I’m not sure how I managed to earn a Ph.D. in English without ever reading Wilkie Collins’s book, The Woman in White (1859).
I’m not sure how I became a Dickens fanatic without ever even learning about Wilkie Collins, who was 12 years younger than Dickens and who published often in the journals Dickens edited.
The Woman in White is an undertaking.
My paperback copy was just over 500 pages, which is short compared to the Dickens novels I’ve been reading lately. I just finished Our Mutual Friend before tackling The Woman in White. But the type was tiny and it took me a long time to read.
The beginning, which focuses on a quirky Italian man named Pesca whose life one of the book’s main characters and main narrators, Walter Hartright, saves, is a little slow.

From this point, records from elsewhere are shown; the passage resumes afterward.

Known rows, with every step that occurs
K/R/A/E: -16, -8, 15, -17, -12, 3, -4, 15, -5, 1, 11, 24, -1, 2, 32, 35, 12, 7, -9, 4, 9, -20, 22, 4, 9, -4, 34, 4, -5, 7, -10, -40, -20, 36, -3, -10, -14, -22, -24, 10, 23, 0, -6, 1, -22, 41, -10, -9
D/F/R/A/E/K: 3, -5, 13, -16, 4, 51, 10, 51, -10, -4, 15, 29, 3, 6, 18, 29, -1, 14, 5, 0, 25, -20, 17, 3, 1, 5, 4, 0, -1, 25, -21, -19, -16, 60, -5, -31, -4, -46, 9, 3, 36, -4, -22, 4, -10, 70, -27, 2
F/E: 0, 1, 1, -10, -17, -4, -14, 3, -5, -2, 34, -1, 1, -5, 4, 3, -4, 0, -5, 12, -10, 5, -1, 5, 1, 9, -9, 0, 16, 23, 3, -5, -6, 3, -11, -6, 10, -9, -2, -6, 10, -1, -9, -7, 18, 10, -8, -2
Z/E/K/R/A: -31, -18, 9, -16, -36, 38, -6, 20, -13, 7, -7, 5, -6, 7, -11, 39, -5, 20, -17, 7, 16, -31, 2, -8, 11, -2, 9, -9, -25, -27, -12, -13, -21, 50, 0, 0, -13, -31, -18, 9, 16, 0, -11, 1, 17, 37, 6, -7
D/F/R/A/E/Z: 20, -2, 3, -15, 14, 45, -4, 42, -21, -21, 27, 43, 1, 5, 20, 15, 10, 8, 35, 10, 15, 12, 42, 9, 3, -2, 15, -30, 21, 46, -15, -27, -8, 25, -11, -33, -11, -6, 8, 0, 71, -1, -13, -1, 20, 52, -16, 3
E/A: -8, -3, 6, 7, -10, 14, -3, -17, -3, -4, 4, -4, -1, -1, 1, 6, -9, -1, -17, 6, 5, 2, 15, 2, 3, -20, 10, -22, -5, -13, -2, -7, -1, -18, 2, 0, 4, 5, -2, -4, 10, 3, -3, 3, -31, 11, -7, -5
F/R/A: 10, -2, 12, -17, -12, 8, 5, 35, -7, -1, 11, 13, 5, 3, 14, 12, 7, 2, 15, 4, 7, -7, 13, -6, 7, -12, 3, -4, -35, 24, -6, -22, -9, 25, 7, -19, 2, -5, 8, 4, 15, 1, -14, 1, 23, 1, -3, -4
Z/E: -12, 4, -5, 2, -12, 20, -9, 6, -25, -5, -2, -10, -6, -2, -16, 11, -7, 0, 3, 5, 3, 3, 1, 4, 5, 13, -2, -10, -12, 0, 1, 21, 5, 9, -3, -1, -14, 4, 8, -4, 11, 0, -1, -1, 11, 12, 12, 1
D/Z/E/K/R: -46, -9, -6, -11, -48, 36, -15, 11, -13, 3, -6, -9, -2, -5, -18, 23, -18, 12, -39, 0, 13, -23, -11, 3, 6, 25, 6, 9, -7, -28, 1, 13, -10, 29, 4, 1, -17, -48, -17, 4, 37, -1, 0, -12, 27, 33, 12, -2
K/R/F/D/Z/E/A: -56, -19, -22, 4, -30, 42, -24, -2, -35, -12, -5, -9, 2, 11, -6, 27, -17, 0, -62, -2, -6, -8, 18, 3, 6, -4, 18, -2, -52, -54, 16, 1, -11, -20, 2, 2, -17, 4, -16, -1, -18, 1, -3, -5, -41, -12, -6, 0
Z/E/K/R/F: -39, -4, -21, -5, -11, 63, -1, 18, -9, 7, -16, -7, 1, 5, -7, 37, -4, 17, -27, 3, 17, -35, 0, -5, 2, 4, -9, 9, -33, -50, 7, 16, -7, 33, -3, 6, -23, -35, -24, 9, -21, -7, -8, -1, -3, 10, -16, -4
R/A/E: 5, 0, 12, -15, -9, 10, -17, 13, -12, -8, 15, 25, -5, 3, 18, 21, -4, 2, 7, 4, 4, -7, 17, 7, 6, -6, 19, 3, 7, 32, -6, -35, -20, 25, -6, -10, -10, -11, -9, 0, 34, 4, -8, 2, -37, 37, -13, -6
A/E: -2, 7, 3, -3, 5, 14, -8, 5, -11, -8, 10, 7, -3, -1, 11, 21, -1, -1, 2, -2, 3, -2, 6, 9, -2, 8, 16, 6, 14, 21, 3, -8, -9, 9, -5, -2, -8, -16, -9, 0, 20, 0, -1, 1, -25, 35, -14, -1
D/F: 1, -11, -5, 7, 21, 16, 23, 5, 0, -2, 8, 10, 3, 12, 4, -4, 1, 2, -4, 0, 8, -2, 5, 2, -8, 13, 0, -7, 8, -4, -12, 14, 10, 5, -5, -16, 2, 3, 18, -2, 12, -4, -3, 1, 7, 11, -5, 7
F/D/Z: -6, -15, -3, -3, -23, -20, -21, -4, -17, -5, 0, 10, 2, 3, -4, -7, -19, -8, -26, -8, -23, 1, -8, 6, -2, 8, 3, 12, -12, -12, 7, -5, -6, -24, 9, 3, 9, 4, 2, -8, -10, 1, 3, -7, -12, -12, 13, 5
K/R/F/E: -24, 1, -16, -11, -5, 17, -12, 6, 4, 6, 33, 0, 5, 3, 27, 23, 10, 7, -26, 6, -2, -12, 9, -2, 6, 2, 0, 20, -21, -14, 10, -17, -10, 18, -22, -4, 5, -22, -22, 5, -16, -5, -9, -7, -2, -17, -33, -4
K/R/F/D: -19, -15, -19, -3, 12, -3, -5, 14, 3, 3, -7, 4, 7, 13, 14, 17, 10, 3, -32, -4, -12, -13, 8, -6, -3, -15, 8, 24, -41, -59, 12, -10, -9, -3, 2, 12, -5, 8, -19, 8, -66, -2, 0, 9, -46, -37, -19, 0
F/R: -2, 8, -2, -1, -3, 4, 4, 29, 0, -1, 4, -3, 5, -2, 9, 6, 14, 4, 13, -1, 6, -2, 3, -2, -5, 0, -3, -2, -14, 18, -1, 5, 0, 8, 6, -9, 1, -9, 19, 4, 1, -4, -10, 3, 32, -8, -4, 4
A/E/K/R: -34, -4, 3, -7, -8, 30, 3, 21, 10, 14, 1, 13, -3, -9, 12, 36, 1, 14, -20, -1, 14, -28, 3, 2, -1, 7, 23, 13, 14, -15, -6, -13, -22, 38, -2, 4, -13, -52, -28, 10, 1, 0, -3, 0, -43, 57, -13, -4

Rows
-8, -1, -3, 1, 20, 17, 27, 26, -3, -2, 11, 7, 8, 10, 11, 2, 18, 4, 7, 0, 13, 1, 8, -5, -9, 13, -6, -12, -13, 9, -15, 9, 8, 12, -3, -29, 0, -5, 36, 4, 16, -6, -8, 2, 31, 5, -12, 11 -> D/F/R
-34, -37, 2, -17, -53, 13, -27, 27, -27, 1, -10, 19, -1, 4, -12, 28, -22, 9, -45, -1, -8, -30, 0, 0, 4, 8, 10, 5, -41, -44, -5, -15, -25, 25, 10, 2, -11, -26, -19, 0, 9, 3, -5, -9, -1, 26, 14, -5 -> F/D/Z/E/K/R/A
-24, -23, 11, -17, -22, 8, -4, 12, 9, 11, -4, 16, -1, 1, 2, 29, -2, 17, -22, -4, 10, -26, 4, -15, 10, -14, 9, 5, -24, -28, -14, -32, -20, 48, 6, -1, 1, -31, -28, 10, 1, 1, -7, -1, 0, 27, -5, -11 -> E/K/R/A
7, 10, -5, -2, 7, 22, -21, 14, -11, -15, 11, 14, -6, -8, 5, 8, -4, 3, 24, 11, -2, 10, 21, 20, 2, -1, 19, -17, 49, 27, 4, -18, -9, -2, -7, 4, -14, -8, -19, -2, 43, 3, -1, -3, -19, 41, -9, 0 -> A/E/Z
-6, -14, 1, -5, 8, 32, 9, 8, -2, -1, 30, 8, 3, 6, -5, 4, -11, 15, -17, 12, 10, -10, 1, -2, -10, 22, -16, -1, 31, 4, -14, 1, -3, 29, -13, -17, 9, -36, 11, -5, 13, -6, -13, -5, 16, 43, -24, 3 -> D/F/E/K
-22, -8, -25, -9, -29, 43, -35, 20, -29, -7, -14, -2, 0, 6, -27, 12, -34, 4, -33, -6, -13, -26, -11, 6, 2, 14, -17, 18, -33, -45, 19, 21, -11, 4, 1, 7, -11, -18, -11, -10, -29, -3, -5, -7, -26, -9, -8, 8 -> R/F/D/Z/E/K
-45, -12, -26, -6, -29, 24, -26, 10, -32, -9, -4, -1, 4, 16, -4, 23, -11, -1, -45, -2, -14, -13, 1, 4, 3, 13, 11, 21, -50, -47, 16, 10, -6, -9, -4, 2, -17, -2, -16, 2, -23, -2, -1, -5, -14, -23, 3, 3 -> K/R/F/D/Z/E
-32, -5, -10, -1, -11, 31, -14, -11, 2, -2, 32, -3, 2, 4, 23, 30, 4, 7, -43, 13, 7, -7, 20, -5, 7, -13, 9, 1, -26, -16, 10, -20, -12, 2, -13, -11, 4, -14, -23, 3, -14, -3, -10, 0, -20, 1, -39, -8 -> K/R/F/E/A
-22, -12, -22, -5, -18, -1, -19, 8, -4, -7, -4, 8, 8, 8, 6, 10, -3, -1, -49, -10, -17, -14, 0, -1, 1, 1, 7, 33, -42, -51, 16, -15, -10, -12, 5, 4, -2, -2, -18, 4, -41, -2, 1, -8, -20, -34, -13, 5 -> K/R/F/D/Z
-26, -32, 12, -18, -10, 29, 14, 18, -2, 5, 32, 31, 3, 7, 15, 28, 3, 20, -31, 7, 15, -24, 13, -12, 3, 13, 2, 4, 4, -6, -24, -28, -14, 57, -8, -23, 9, -42, -8, 5, 21, -3, -18, -4, 28, 46, -18, -5 -> D/F/E/K/R/A
-15, -15, -10, -4, -31, 3, -32, 7, -40, -11, -7, -4, -4, 5, -21, -1, -23, -9, -24, 5, -21, 2, -1, 16, 2, 20, 0, -2, -24, -18, 8, 18, -4, -20, 2, 2, -10, 7, 4, -7, 8, 1, 0, -7, 6, 1, 19, 8 -> F/D/Z/E
4, 4, 16, -18, -11, 15, -10, 38, -11, -3, 20, 26, 1, 1, 29, 27, 6, 3, 19, 5, 10, -6, 21, 8, 6, -11, 21, 7, -9, 40, -4, -34, -20, 33, -3, -23, -11, -21, 2, 5, 32, 0, -18, 3, -12, 35, -13, -4 -> F/R/A/E
-1, -8, 4, -17, -11, 23, -13, 21, -8, -8, 16, 32, -7, -1, 25, 30, 9, 8, 10, 16, 4, -6, 35, 13, 12, -16, 43, -15, 18, 17, -4, -51, -24, 26, -6, -3, -13, -11, -39, 9, 54, 4, -3, -2, -13, 46, -12, -8 -> K/R/A/E/Z
-5, 4, -12, -11, -8, 35, -16, 12, 6, -1, 25, 0, 2, -4, -1, 12, -12, 11, -16, 4, 4, -20, -9, -4, 1, 2, -29, 20, 6, -9, 10, -5, -9, 26, -14, 1, 0, -35, -18, -4, -29, -5, -16, -5, -2, 5, -41, -3 -> R/F/E/K
-51, -25, -9, -7, -48, 9, -23, 18, -23, 3, -17, -4, 0, 1, -21, 23, -19, 7, -48, -1, -7, -22, -14, 6, -1, 16, -1, 6, -23, -48, 2, 19, -17, 12, 7, 8, -13, -32, -16, 2, -8, 0, -1, -8, 7, 23, 14, 2 -> F/D/Z/E/K/R
-35, -17, -2, -11, -6, 24, 7, 14, 12, 6, 31, 6, 5, 1, 11, 21, 7, 17, -31, 3, 11, -19, 1, -10, -7, 22, -7, 4, 17, -13, -19, -3, -3, 40, -12, -13, 6, -44, -6, 4, 10, -6, -8, -6, 35, 42, -21, 0 -> D/F/E/K/R
0, 3, 15, -21, -22, 43, -11, 47, -2, 1, 12, 28, -1, -7, 20, 33, -9, 13, 12, 0, 19, -21, 11, 0, 5, -6, 5, 6, -2, 26, -7, -26, -25, 52, 0, -17, -6, -46, -11, 4, 19, -1, -21, 2, -16, 56, -20, -4 -> F/R/A/E/K
-21, -16, -5, -7, -41, 13, -29, 21, -30, -5, -14, -7, -1, -3, -29, 8, -39, 5, -30, -6, -11, -13, -14, 8, -3, 20, -8, -1, -12, -24, 5, 24, -15, 1, 7, 9, -8, -19, -3, -7, -15, 0, -3, -8, -3, 19, 16, 4 -> F/D/Z/E/K
-34, -21, -16, -8, -22, 14, -17, 17, 1, 7, -14, 5, 9, 4, -5, 14, -13, 9, -53, -16, -7, -34, -15, -6, 0, 2, 0, 34, -32, -66, 12, -5, -16, 9, 4, 9, -2, -32, -26, 2, -53, -4, -2, -6, -37, -14, -17, 4 -> E/K/R/F/D/Z
-44, -3, -22, -9, -39, 54, -16, 11, -11, -2, -7, -9, 1, 2, -14, 32, -19, 10, -41, -5, 13, -31, -11, -6, 5, 20, -2, 19, -23, -40, 15, 15, -3, 30, -1, -4, -22, -42, -28, 5, 8, -5, -9, -15, 13, 7, -14, 0 -> D/Z/E/K/R/F
-36, -12, 2, -13, -20, 12, -5, 10, 9, 15, 21, 1, 0, -12, 11, 25, -3, 18, -31, 11, 6, -19, -4, -5, -2, 11, -3, 15, 6, -11, -5, -12, -19, 36, -3, -1, 10, -47, -18, 6, -7, -1, -9, -5, 19, 32, -16, -7 -> F/E/K/R
-10, 5, -24, -11, -6, 31, -17, 5, 1, -1, 37, 0, 4, -1, 10, 17, 11, 9, -6, 16, -4, -1, 19, 3, 10, -6, 1, -2, 8, -9, 14, -24, -6, 6, -13, -3, -2, -7, -31, 6, 8, -3, -3, -9, 29, -9, -29, -2 -> K/R/F/E/Z
-23, -19, 14, -26, -32, 17, -10, 16, 7, 14, 30, 15, 1, 0, 13, 31, -4, 17, -27, 17, 5, -28, 2, -11, 6, -6, 0, 9, -5, -7, -11, -39, -28, 49, 0, -9, 10, -42, -24, 6, 10, 0, -15, -5, 20, 38, -16, -13 -> F/E/K/R/A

The rest of the story is as fascinating as it is disturbing. It has a brilliant, complicated plot, centered around two half sisters: Laura Fairlie and Marian Halcombe.
Written from the point of view of several characters, the book tells the story of a poor art teacher (Walter) who falls in love with his rich pupil (Laura). But even if Walter were of the rich station in life to marry Laura, she is already pledged to a Sir Percival Glyde. Sir Percival Glyde is as wily and evil as his name implies.
In the meantime, there is a mysterious woman who dresses only in white who looks strikingly like Laura. She has escaped from an insane asylum. Her story is brilliantly weaved into the plot right from the very beginning when Walter, not knowing what she is running from, helps her escape.
The English obsession about money, inheritance, and class status that this book explores reminded me of Jane Austen’s Pride and Prejudice (published in 1813).
Wilkie Collins’s own life is as sordid as his novels. He struggled with an opium addiction, had an affair with his own woman in white, had three illegitimate children by another woman, and died after being ill for years.
I look forward to reading another of Wilkie Collins’s books, especially The Moonstone. But before I do, Little Dorrit is next on the docket.
Published: August 22, 2010
Last update: January 22, 2020
Alexandra says
Sounds like someone should make a PBS special based on this book, too!
Alisa Bowman says
Wow. Harper and Bros. It’s amazing how much publishing itself has changed! I’m impressed that you are reading your way through these classics, but also awed because I didn’t even know about Wilkie Collins.
Kerry Dexter says
Alexandra hits on a good point. Wilkie Collins’ books rather lend themselves to film, I think.
Woman in White has been made into film several times. also, an English television production of it was aired in the US as part of the PBS series Masterpiece Theater.